4. Contract and document review
Legal teams reviewing AI-extracted clauses generate feedback constantly. Every correction, edit, and approval tells you where the model got it wrong.
Most companies capture none of it. The model makes the same mistakes in month six that it made in month one because nobody connected the lawyer's red ink to the training pipeline. Wire that loop and the model learns your organization's contracts and edge cases instead of staying generic.
5. Internal knowledge search (RAG)
An internal chatbot that pulls from your company's documents has one honest feedback signal: did the employee get what they needed?
Did they click the result? Did they ask a follow-up immediately (that usually means the answer was wrong), or walk over to someone's desk instead?
Almost nobody uses this data after launch. The retrieval model, the embedding weights, the re-ranker, all frozen at whatever someone configured during the pilot. An agent could retrain the retrieval model against real usage data overnight. That's the most honest evaluation set you have.
6. Ad copy generation
If AI is generating your ad variations, you already have what you need: CTR and ROAS.
You've got a clear metric and a growing pile of labeled outcomes. An agent can retrain the model that generates your ad copy against that conversion data, experimenting with the training setup until it gets measurably better at producing copy that converts. The metric is binary: the ad worked or it didn't.
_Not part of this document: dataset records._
Rows are points. Each copy is the shape, with its points in the same order, turned, moved and blurred by noise. Say if it was mirrored as well.

Shape, 9 rows:
[[-1.61 -0.68  1.66]
 [ 1.39  0.01  0.56]
 [-0.88 -0.77  1.56]
 [-1.25  0.53  1.55]
 [ 2.04  1.60 -0.96]
 [-1.82  0.04  0.39]
 [ 3.76  1.46 -1.11]
 [ 0.96  0.71 -0.05]
 [ 1.41  3.01  0.98]]
Copy 1:
[[ 1.77 -0.77 -2.17]
 [-0.27  1.07 -0.44]
 [ 1.68 -0.13 -1.80]
 [ 0.59 -0.60 -2.48]
 [-2.61  0.70  0.47]
 [ 0.52 -1.68 -1.85]
 [-2.81  2.07  1.35]
 [-0.85  0.31 -0.56]
 [-2.53  1.08 -2.18]]
Copy 1 is: mirrored
Copy 2 (9 x 3):
[[ 2.21 -1.65 -2.14]
 [-1.02 -0.98 -0.68]
 [ 1.66 -1.77 -1.35]
 [ 1.59 -1.00 -2.57]
 [-2.31  1.47 -0.99]
 [ 2.17 -0.08 -1.62]
 [-3.16  1.12 -0.40]
 [-0.47  0.06 -1.11]
 [-2.02  0.49 -3.24]]
Copy 2 is: only turned
Copy 3, 9 rows:
[[-1.21  1.66  0.25]
 [-0.15 -0.67 -1.69]
 [-0.94  1.34 -0.40]
 [-1.71  0.64  0.27]
 [ 0.07 -2.91 -1.32]
 [-0.83  0.60  1.15]
 [ 0.61 -3.62 -2.82]
 [-0.25 -1.31 -0.91]
 [-2.36 -2.72 -1.38]]
Copy 3 is: only turned

Shape:
[[-1.37 -2.77  0.41  0.89  1.12  0.34]
 [-1.46  3.09  0.43 -0.42 -0.85 -1.35]
 [-1.16 -2.49 -0.06  1.84  0.20 -0.55]
 [-0.06 -2.71 -0.37  1.43 -2.12 -2.24]
 [-0.86 -2.06  0.10 -0.03 -1.34  0.25]
 [-1.38  0.76 -1.14  0.48 -0.19  0.33]
 [ 4.61 -1.88 -1.65  0.61 -1.32 -3.52]
 [-1.03 -0.30  0.75  0.52  0.92 -1.84]
 [ 1.30  2.42  0.89  1.43 -2.08  0.64]
 [ 0.88 -0.70 -1.71  1.51  2.98  0.84]
 [-0.87 -0.23 -0.54  1.46 -2.04  0.35]]
Copy 1, 11 rows:
[[-0.03  1.45 -1.46 -2.09  1.18 -0.84]
 [ 0.78  0.21  4.31 -0.48 -1.22 -0.56]
 [ 0.84  2.39 -1.09 -1.63  0.40 -0.82]
 [ 2.58  3.05 -0.82 -0.86 -0.45  1.54]
 [ 0.59  0.86 -0.90 -1.51 -0.60  0.82]
 [-0.67  1.18  1.42 -0.73 -1.32 -0.84]
 [ 2.70  3.37 -0.30  3.92  0.84  2.88]
 [ 1.00  1.45  1.61 -1.20  1.36 -0.75]
 [ 1.86 -0.93  1.57  1.64 -2.52 -1.02]
 [-1.87  2.15 -0.58  1.19  1.18 -2.12]
 [ 0.96  1.37  0.07 -0.87 -2.40 -0.46]]
Copy 1 is: only turned
Copy 2 (11 x 6):
[[ 2.72  1.38  1.13  0.72 -0.43 -0.47]
 [-1.66 -0.06 -2.77 -1.21  0.03 -0.42]
 [ 2.62  0.45  1.31 -0.39 -1.51 -0.17]
 [ 3.69 -1.29 -0.03 -1.41 -1.60  1.77]
 [ 2.70  0.33  0.44 -0.68  0.56  0.61]
 [-0.46  1.33  0.13 -1.56 -0.17 -0.15]
 [ 0.97 -2.59 -0.30  1.18 -2.53  5.39]
 [ 0.68  0.16 -1.38  0.68 -1.32 -0.87]
 [-1.28 -2.72  0.01 -1.93  0.89  0.16]
 [-0.91  1.55  2.90  1.81 -1.45  0.52]
 [ 1.16 -0.29  0.51 -2.20 -0.48  0.16]]
Copy 2 is: mirrored

Shape (13 x 9):
[[-2.84 -1.18  1.39 -0.91 -2.70  0.94 -0.62  1.14  2.70]
 [-2.49 -0.47  1.39 -1.05  0.50  0.85 -0.58 -1.16 -1.49]
 [-3.30 -0.10 -2.03  0.73  2.53 -1.33  0.49  0.39  2.81]
 [ 0.73  1.58 -1.14  0.96  0.46  1.19  2.13 -1.03 -2.13]
 [ 1.19  0.31  0.91  1.54 -1.33  1.57 -0.94 -1.21 -0.32]
 [ 0.85  0.07  2.21 -1.57  1.92  1.86  0.60  0.84 -1.17]
 [-1.58  2.21  1.68  0.80 -0.37 -1.28  2.79 -0.99 -1.48]
 [ 0.15  1.95 -2.25 -0.95  1.28 -1.39 -0.61  1.84  1.72]
 [ 0.33 -0.30  1.40 -1.59  0.70 -0.10 -0.77 -0.04  0.34]
 [-0.15 -0.79 -0.86 -1.26  0.95  2.53  0.07  0.25 -1.62]
 [-2.88  1.51  0.13 -2.47 -0.02  2.30 -0.48 -0.76  1.01]
 [ 0.20 -1.38 -0.84 -0.29  2.30 -0.78  0.91  0.17  2.05]
 [-3.43  1.12 -1.65  1.86  1.98  3.21  2.71  2.10 -0.81]]
Copy 1 (13 x 9):
[[ 2.18 -1.16  0.97 -0.86 -3.60 -1.98  2.45  1.22 -0.05]
 [ 2.88 -1.07  1.39 -0.25  1.35 -2.50  1.14 -0.68 -1.51]
 [ 0.62  0.50 -1.86  2.41 -0.96  0.17  2.88  0.19 -3.60]
 [-1.47 -0.94  0.39  0.36  2.92 -1.04  0.93 -2.37  0.56]
 [ 0.80 -0.74  0.19 -1.61  0.17 -0.66 -1.02 -1.61  1.40]
 [ 1.04 -0.89  2.77  1.90  1.90 -1.80 -0.93  0.72  0.42]
 [ 0.48  1.36  1.71 -0.86  2.69 -0.35  3.63 -1.08  0.44]
 [-1.70  1.26 -1.89  1.47  0.10 -1.79  0.63  2.02 -1.33]
 [ 1.25 -0.55  1.12 -0.12  0.64 -1.37 -0.43  1.64 -0.75]
 [-0.05 -2.34  1.11  1.33  1.07 -2.98 -0.41 -0.95 -0.93]
 [ 2.49 -2.01 -0.83  1.04  0.40 -3.38  2.42  0.87  0.17]
 [-0.52 -1.03  0.15  1.53  0.01  0.93  0.34  1.31 -2.47]
 [-0.26 -0.46  0.66  4.56  0.05 -2.18  3.16 -3.71 -0.37]]
Copy 1 is: only turned
Copy 2:
[[ 4.31  2.07 -0.21  0.25 -0.70  0.25  0.73 -2.09 -2.10]
 [-0.24  0.02  1.70 -0.62 -0.54  2.11  1.45 -2.69 -1.73]
 [ 1.14  2.73 -0.78 -2.67  0.96  0.62  3.70 -0.11  1.70]
 [-1.37 -2.29  1.92  0.15  1.17 -1.01  1.30 -0.22  0.55]
 [ 1.00 -1.77  2.46  0.64 -1.18  0.17  0.29  1.04 -1.53]
 [-1.60  1.24  2.53  0.95  0.51  1.02 -1.17 -1.64 -0.58]
 [ 0.17 -1.37  2.79 -2.27  3.03 -0.98  1.35 -1.84 -1.58]
 [ 0.09  1.30 -1.86 -2.05  0.72  0.15 -0.79  0.42  1.80]
 [-0.61  1.65  0.69 -0.61 -0.66  0.76 -0.51 -0.53 -1.56]
 [-1.37 -0.21  0.62  1.99 -0.52  1.22  0.60 -1.55  0.24]
 [ 1.47  0.30  0.93 -0.99 -1.83  0.58  0.67 -3.84  0.75]
 [-0.77  3.00 -0.24 -0.60  0.29 -0.16  1.81  0.79  0.00]
 [ 1.31 -0.20  1.74  1.15  2.72  1.17  3.31 -1.98  3.57]]
Copy 2 is: mirrored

7. Code review and PR summarization
Dismissed AI suggestions, edited summaries, post-merge bugs from code that passed AI review — these are all labeled outcomes the model behind your code review tool never sees.
Most code review tools don't capture any of it. The model behind the suggestions stays static, calibrated to generic best practices rather than your codebase, your team's standards, or the patterns that have historically broken things.
The feedback loop here is slower (outcomes take days or weeks to materialize). But those dismissed suggestions and post-merge bugs are labeled data. An agent could retrain the model against your team's actual preferences overnight.
8. Churn prediction
A churn model trained last year doesn't know what this year's churn looks like. The customers at risk today behave differently than the ones who left 18 months ago because usage patterns and products have shifted underneath the model.
Every customer who churned (or didn't) after being flagged is a labeled outcome. Without regular retraining, your customer success team ends up chasing the wrong accounts while the actual at-risk customers leave quietly.
Getting this right means earlier warnings. Earlier warnings mean more options: discounts, check-ins, or feature introductions before someone has already decided to go.
The pattern
Every one of these has a model in production, a measurable outcome, and historical data that could be used to retrain it, and nobody has wired the loop together.
Karpathy ran 700 experiments in two days and improved a system he'd been manually tuning for his entire career. The data to do the same thing is sitting in your production logs right now. Businesses that close this loop will have models that keep getting better automatically, while everyone else keeps running whatever they shipped in 2024.